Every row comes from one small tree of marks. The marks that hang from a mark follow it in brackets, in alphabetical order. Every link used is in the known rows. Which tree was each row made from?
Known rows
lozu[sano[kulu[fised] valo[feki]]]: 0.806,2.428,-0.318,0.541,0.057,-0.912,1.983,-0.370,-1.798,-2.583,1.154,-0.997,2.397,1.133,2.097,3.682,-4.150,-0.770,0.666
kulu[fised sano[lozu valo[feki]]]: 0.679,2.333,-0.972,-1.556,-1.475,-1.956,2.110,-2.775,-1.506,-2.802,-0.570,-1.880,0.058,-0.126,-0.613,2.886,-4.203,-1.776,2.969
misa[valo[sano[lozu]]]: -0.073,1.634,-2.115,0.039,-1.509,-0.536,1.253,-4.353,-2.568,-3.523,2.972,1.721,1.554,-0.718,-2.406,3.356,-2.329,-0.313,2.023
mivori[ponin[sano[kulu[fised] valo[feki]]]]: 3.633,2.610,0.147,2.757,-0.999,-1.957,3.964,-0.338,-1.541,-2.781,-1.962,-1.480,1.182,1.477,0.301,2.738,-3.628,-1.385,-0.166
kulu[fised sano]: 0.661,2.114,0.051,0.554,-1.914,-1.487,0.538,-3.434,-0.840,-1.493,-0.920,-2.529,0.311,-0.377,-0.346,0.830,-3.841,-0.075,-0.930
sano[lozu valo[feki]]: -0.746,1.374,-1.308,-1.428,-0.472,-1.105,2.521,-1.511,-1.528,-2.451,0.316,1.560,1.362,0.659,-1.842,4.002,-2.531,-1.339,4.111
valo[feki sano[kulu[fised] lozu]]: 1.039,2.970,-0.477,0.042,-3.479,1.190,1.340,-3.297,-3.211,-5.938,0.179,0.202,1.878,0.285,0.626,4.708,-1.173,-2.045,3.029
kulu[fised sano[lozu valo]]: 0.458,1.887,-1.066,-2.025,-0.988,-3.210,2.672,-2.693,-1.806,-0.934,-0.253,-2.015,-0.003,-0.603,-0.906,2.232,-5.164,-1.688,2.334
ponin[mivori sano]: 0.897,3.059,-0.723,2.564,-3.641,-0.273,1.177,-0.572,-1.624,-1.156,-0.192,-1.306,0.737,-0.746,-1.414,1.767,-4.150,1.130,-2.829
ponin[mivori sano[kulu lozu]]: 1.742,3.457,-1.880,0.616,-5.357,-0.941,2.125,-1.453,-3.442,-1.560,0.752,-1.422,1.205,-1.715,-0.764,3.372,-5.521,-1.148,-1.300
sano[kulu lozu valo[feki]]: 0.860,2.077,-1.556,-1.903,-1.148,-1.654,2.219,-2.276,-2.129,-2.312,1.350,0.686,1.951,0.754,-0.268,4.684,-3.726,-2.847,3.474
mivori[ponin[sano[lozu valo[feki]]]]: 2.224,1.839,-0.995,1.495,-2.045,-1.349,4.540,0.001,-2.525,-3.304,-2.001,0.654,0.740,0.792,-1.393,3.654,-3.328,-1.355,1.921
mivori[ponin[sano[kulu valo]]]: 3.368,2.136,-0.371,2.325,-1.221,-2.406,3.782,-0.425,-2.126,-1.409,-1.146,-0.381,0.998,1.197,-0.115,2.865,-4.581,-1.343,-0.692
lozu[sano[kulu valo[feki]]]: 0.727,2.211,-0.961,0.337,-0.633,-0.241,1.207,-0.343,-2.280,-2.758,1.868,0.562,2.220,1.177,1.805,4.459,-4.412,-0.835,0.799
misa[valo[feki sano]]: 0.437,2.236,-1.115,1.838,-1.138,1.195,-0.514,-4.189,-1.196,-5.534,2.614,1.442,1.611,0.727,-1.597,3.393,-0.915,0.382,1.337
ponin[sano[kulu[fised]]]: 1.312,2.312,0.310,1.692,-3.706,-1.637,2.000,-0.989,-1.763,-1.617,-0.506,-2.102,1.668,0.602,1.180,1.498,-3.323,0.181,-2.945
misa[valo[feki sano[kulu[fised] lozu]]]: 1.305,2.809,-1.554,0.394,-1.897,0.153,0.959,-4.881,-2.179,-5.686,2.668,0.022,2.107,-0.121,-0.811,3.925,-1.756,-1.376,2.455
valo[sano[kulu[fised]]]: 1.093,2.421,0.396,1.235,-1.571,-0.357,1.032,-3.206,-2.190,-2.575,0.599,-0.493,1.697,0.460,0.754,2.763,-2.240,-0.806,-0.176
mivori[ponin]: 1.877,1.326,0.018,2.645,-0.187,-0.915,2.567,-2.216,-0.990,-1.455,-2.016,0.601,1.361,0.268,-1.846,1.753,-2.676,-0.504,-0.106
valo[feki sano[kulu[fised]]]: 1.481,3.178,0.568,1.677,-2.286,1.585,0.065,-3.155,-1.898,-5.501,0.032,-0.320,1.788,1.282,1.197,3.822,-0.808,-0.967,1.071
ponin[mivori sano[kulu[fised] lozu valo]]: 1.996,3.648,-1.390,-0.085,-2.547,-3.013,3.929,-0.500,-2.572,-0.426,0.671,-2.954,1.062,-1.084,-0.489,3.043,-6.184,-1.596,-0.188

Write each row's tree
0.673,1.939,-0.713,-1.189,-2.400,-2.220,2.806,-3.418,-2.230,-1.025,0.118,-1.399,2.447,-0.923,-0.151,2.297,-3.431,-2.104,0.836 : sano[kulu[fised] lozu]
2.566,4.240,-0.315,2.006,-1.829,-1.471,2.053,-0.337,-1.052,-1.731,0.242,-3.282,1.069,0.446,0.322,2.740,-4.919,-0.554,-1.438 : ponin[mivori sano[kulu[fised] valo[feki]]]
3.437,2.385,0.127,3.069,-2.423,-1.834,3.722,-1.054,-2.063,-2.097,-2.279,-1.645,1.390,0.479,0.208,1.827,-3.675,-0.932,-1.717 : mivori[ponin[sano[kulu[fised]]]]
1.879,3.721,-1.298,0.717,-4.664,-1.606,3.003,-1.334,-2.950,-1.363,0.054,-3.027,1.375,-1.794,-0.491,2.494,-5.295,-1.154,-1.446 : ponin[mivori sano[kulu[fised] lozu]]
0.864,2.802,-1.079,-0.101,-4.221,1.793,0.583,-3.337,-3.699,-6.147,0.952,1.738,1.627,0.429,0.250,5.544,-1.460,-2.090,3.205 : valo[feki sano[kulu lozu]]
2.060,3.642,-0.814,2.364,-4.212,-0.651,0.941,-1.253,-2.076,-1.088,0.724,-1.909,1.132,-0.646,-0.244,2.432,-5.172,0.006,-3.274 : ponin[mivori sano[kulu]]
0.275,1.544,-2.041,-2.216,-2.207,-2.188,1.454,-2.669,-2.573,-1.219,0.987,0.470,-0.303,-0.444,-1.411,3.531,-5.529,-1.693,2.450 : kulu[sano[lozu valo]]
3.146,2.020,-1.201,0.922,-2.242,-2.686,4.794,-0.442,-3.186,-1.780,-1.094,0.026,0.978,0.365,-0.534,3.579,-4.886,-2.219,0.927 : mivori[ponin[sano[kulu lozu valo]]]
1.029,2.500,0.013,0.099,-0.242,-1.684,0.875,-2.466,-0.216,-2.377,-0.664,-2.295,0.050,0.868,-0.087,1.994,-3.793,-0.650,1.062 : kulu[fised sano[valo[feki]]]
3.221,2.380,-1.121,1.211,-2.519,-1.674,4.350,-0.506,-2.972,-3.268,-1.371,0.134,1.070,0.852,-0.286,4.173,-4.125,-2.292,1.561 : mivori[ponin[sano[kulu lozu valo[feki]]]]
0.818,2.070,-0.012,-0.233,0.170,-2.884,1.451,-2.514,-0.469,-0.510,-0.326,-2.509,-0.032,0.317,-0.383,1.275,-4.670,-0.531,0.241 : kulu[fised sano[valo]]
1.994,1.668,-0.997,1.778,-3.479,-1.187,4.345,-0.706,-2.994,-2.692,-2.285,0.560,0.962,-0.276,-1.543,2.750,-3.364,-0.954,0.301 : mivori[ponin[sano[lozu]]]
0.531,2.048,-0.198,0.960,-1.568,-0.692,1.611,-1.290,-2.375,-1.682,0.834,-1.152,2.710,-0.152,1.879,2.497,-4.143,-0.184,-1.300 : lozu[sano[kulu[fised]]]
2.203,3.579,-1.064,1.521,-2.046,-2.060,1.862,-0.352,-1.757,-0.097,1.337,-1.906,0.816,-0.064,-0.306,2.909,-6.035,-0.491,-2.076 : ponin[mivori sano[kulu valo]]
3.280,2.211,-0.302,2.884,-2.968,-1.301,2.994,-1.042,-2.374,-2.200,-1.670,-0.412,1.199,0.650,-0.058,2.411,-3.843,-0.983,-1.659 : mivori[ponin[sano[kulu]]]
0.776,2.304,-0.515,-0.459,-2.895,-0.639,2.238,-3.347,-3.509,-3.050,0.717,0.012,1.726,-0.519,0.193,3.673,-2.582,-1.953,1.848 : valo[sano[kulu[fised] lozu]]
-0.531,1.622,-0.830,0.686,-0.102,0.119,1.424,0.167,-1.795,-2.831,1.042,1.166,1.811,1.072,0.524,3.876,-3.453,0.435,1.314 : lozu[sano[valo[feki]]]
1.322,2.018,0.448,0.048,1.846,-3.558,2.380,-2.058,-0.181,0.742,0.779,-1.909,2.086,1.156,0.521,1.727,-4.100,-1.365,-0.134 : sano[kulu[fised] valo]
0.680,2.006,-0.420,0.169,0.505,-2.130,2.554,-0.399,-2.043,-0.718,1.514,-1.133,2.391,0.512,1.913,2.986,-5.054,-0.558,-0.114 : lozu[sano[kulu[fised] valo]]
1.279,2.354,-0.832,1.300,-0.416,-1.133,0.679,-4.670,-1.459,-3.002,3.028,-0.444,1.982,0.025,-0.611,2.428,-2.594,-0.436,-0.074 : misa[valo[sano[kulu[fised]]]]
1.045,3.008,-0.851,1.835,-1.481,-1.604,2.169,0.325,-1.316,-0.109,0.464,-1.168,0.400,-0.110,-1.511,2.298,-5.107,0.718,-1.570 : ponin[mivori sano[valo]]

## Work instruction
List the lines of the material in which the word "each" occurs.

## Final answer
Every row comes from one small tree of marks. The marks that hang from a mark follow it in brackets, in alphabetical order. Every link used is in the known rows. Which tree was each row made from?
Write each row's tree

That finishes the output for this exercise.